Using VPI in a Custom DeepStream Plugin

• Hardware Platform (Jetson / GPU) Jetson Xavie
• DeepStream Version 5.1
• Issue Type question

Hey there.
I am planning on implementing a custom deepstream plugin that does a perspective transformation on the frames in the buffer. After some research, I decided to use the VPI framework. I have started from the gstdsexample plugin and took hints from posts such as this one and this one. Here is the essential logic of my plugin’s transform_ip function:

    ...
    NvBufSurfaceMap(input_buf, idx, 0, NVBUF_MAP_READ_WRITE);
    // NvBufSurfaceSyncForCpu (input_buf, 0, 0);

    guint src_width = GST_ROUND_UP_2((unsigned int)vpiwarp->video_info.width);
    guint src_height = GST_ROUND_UP_2((unsigned int)(gint)vpiwarp->video_info.height);

    VPIPerspectiveTransform h1={
            { 1.0, 0.0, 0.0 },
            { 0.0, 1.0, 100 },
            { 5, 1.2, 1.0 }
            };

    CHECK_VPI_STATUS(vpiCreatePerspectiveWarp(VPI_BACKEND_VIC, &vpiwarp->vic_warp));

    VPIImage img = NULL;

    VPIImageData img_data;
    memset(&img_data, 0, sizeof(img_data));

    img_data.format = VPI_IMAGE_FORMAT_RGBA8;
    img_data.numPlanes = input_buf->surfaceList[idx].planeParams.num_planes;

    img_data.planes[0].width = src_width; 
    img_data.planes[0].height = src_height;

    img_data.planes[0].pitchBytes = input_buf->surfaceList[idx].planeParams.pitch[0];
    img_data.planes[0].data = input_buf->surfaceList[idx].mappedAddr.addr[0];

    CHECK_VPI_STATUS(vpiImageCreateHostMemWrapper(&img_data, 0, &img));

    CHECK_VPI_STATUS(vpiSubmitPerspectiveWarp(vpiwarp->stream, VPI_BACKEND_VIC,vpiwarp->vic_warp, img, h1, 
                    img, VPI_INTERP_LINEAR, VPI_BORDER_ZERO, 0));
    vpiStreamSync(vpiwarp->stream);

    NvBufSurfaceUnMap(input_buf, idx, 0);
    vpiImageDestroy(img);

    return GST_FLOW_OK;

Here is my pipeline:

gst-launch-1.0 uridecodebin uri=file:///opt/nvidia/deepstream/deepstream-5.1/samples/streams/sample_720p.h264 ! m.sink_0 \
nvstreammux name=m batch-size=1 width=1280 height=720 ! nvvideoconvert ! \
"video/x-raw(memory:NVMM),format=RGBA" ! vpiwarp ! nvvideoconvert ! \
x264enc ! filesink location=out.h264

I have two main concerns:

  1. Let’s say my GPU will be busy in my original application for inference, and I want to use the VIC as the backend. What kind of Wrapper should I use for the most efficient VIC usage?
    Should I use Host, CUDA (with EGL), or NvBuffer? Which one is fastest for using the VIC?
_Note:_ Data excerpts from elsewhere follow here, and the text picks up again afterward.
Points, in no order, along strands that fork, close into loops and pass close to each other.
Two points are linked if the straight distance between their rows is under 47.1.
j_900: [ 50 -28  55  39 -28   2  17  34 -20]
j_152: [-35  34 -51  -3   9  24 -24 -28   5]
j_239: [ -7 -19  22 -60  12  -6 -15 -18  20]
j_493: [ 28  12 -56  19   4  -6  22  19  15]
j_927: [ 27 -31  79 -29 -10  12 -16  -3  -4]
j_248: [ 15  26 -64  22   4  11   7   1  -1]
j_887: [-21   4  20  25 -16   9 -10   5 -14]
j_144: [-57  31 -24   6  -5  45 -40 -45 -36]
j_543: [-25 -24  54  -9  11 -57  26  34  34]
j_374: [-20  13  11  -9  -6  44 -38 -39 -27]
j_540: [-39 -10  13 -31  15 -42   9   8  35]
j_729: [-23  37 -62  10   5  30 -15 -28  -8]
j_563: [-52  28 -22  -7   3  29 -36 -32  -6]
j_666: [ -4  35 -67  41  -4  33  -2 -27 -58]
j_653: [ 30 -22  -6  -1  -1 -32  30  35  27]
j_914: [  0  10 -47  10   7 -17  16  19  29]
j_186: [-17 -31  12 -38  15 -59  27  12  39]
j_190: [ 65 -32  61  11 -20   7   7  22 -13]
j_410: [-18  16 -56 -40  20   3 -12 -25  28]
j_429: [-56   3  47  24  15 -50  24  41  28]
j_238: [ 32  11 -46  45  -8  -5  26  29   2]
j_880: [-43   3  18  31   4 -40  21  41  26]
j_913: [  3 -18  59 -10 -12   5 -15   4  -2]
j_102: [ -9  12  17 -10  -7  54 -40 -50 -46]
j_618: [  9  10  21   3 -11  59 -34 -52 -72]
j_315: [ 62 -21  -5 -35   9  -6  15  -2  14]
j_565: [ 37 -19 -12 -23   6 -18  17  13  23]
j_66: [ 20 -16  21  50 -19 -27  30  53   5]
j_377: [-44  -5  28 -16  13 -30   0  13  30]
j_707: [ -1  -4   2 -51  14  11 -19 -29  15]
j_874: [ 17  -6  35  23 -20  29 -11  -6 -38]
j_199: [ -9   2  21  27 -18  21 -11  -3 -30]
j_216: [-20   5 -33  -7   9 -23   8  13  32]
j_839: [  2   8 -21 -56  18  22 -26 -41  14]
j_72: [ 19   1  37   3 -18  63 -34 -51 -87]
j_147: [ 77 -29  21 -23   1  -6  17  12   8]
j_700: [ 41 -18  62  11 -21  35 -12  -9 -39]
j_529: [ 25 -14   3  32 -11 -32  33  50  19]
j_323: [-22  11 -37 -24  11  -6 -10  -7  28]
j_715: [ 32 -20  42  45 -26 -13  21  44  -8]
j_430: [  4 -34  -3 -38   9 -56  31  11  39]
j_249: [ -9  20 -54 -49  25  18 -24 -41  19]
j_951: [-40 -12  60   6  16 -54  27  39  31]
j_68: [ 10  44 -81  33   6  29   0 -25 -33]
j_536: [-56  38 -55  21  -2  41 -31 -42 -44]
j_217: [  9  43 -76  19  10  25  -3 -24 -14]
j_25: [-16  -5  36   0  -5   0 -11   6   5]
j_354: [ 71 -36  46 -15  -7  -5  14  19   4]
j_693: [-47  10  -5  28   7 -48  23  42  35]
j_744: [-42   9 -27   8  11 -43  19  30  41]
j_676: [ 48 -23  69 -18 -14  30 -19 -12 -22]
j_405: [ 29 -39   1 -18   4 -53  41  32  33]
j_117: [-32  38 -63  32  -4  42 -18 -40 -63]

A piece is all that can be reached along the links. How many separate loops has the piece of each point below (a circle has one, a figure eight two, a Y none), and how many tips (points with one link)?
j_429 -> loops 1, tips 3
j_66 -> loops 1, tips 1
j_927 -> loops 1, tips 0
j_374 -> loops 0, tips 2

How many points has the smallest loop of links through each point below? Write none if it is on no loop.
j_25 -> 8
j_729 -> 9
j_715 -> 10
j_839 -> none

A fork is a point with three links, a tip a point with one. Leave the first point through the second and follow the links. Name the first fork or tip that comes.
j_239; j_707 -> j_216
j_249; j_839 -> j_239
j_540; j_186 -> j_653
j_405; j_430 -> j_377
j_693; j_880 -> j_543
j_536; j_117 -> j_217
j_72; j_618 -> j_374
j_374; j_102 -> j_72

Name the points in between on the shortest way along the links from the first point to the second, in order.
j_117; j_563 -> j_536 > j_144
j_900; j_430 -> j_715 > j_66 > j_529 > j_653 > j_405
j_377; j_405 -> j_540 > j_186 > j_430
j_249; j_239 -> j_839 > j_707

  2. Secondly, when I apply the transformation, I want it to replace the original frame in the buffer. I would like the next plugins to see the modified frame. But my current code doesn’t do that. the video file created by the sink element does not have the transformed frames!
    One solution is of course to let go of the in-place plugin and have two buffers. But I want to know if I can avoid that (use in place plugin and change the frames in buffer with the VPI output).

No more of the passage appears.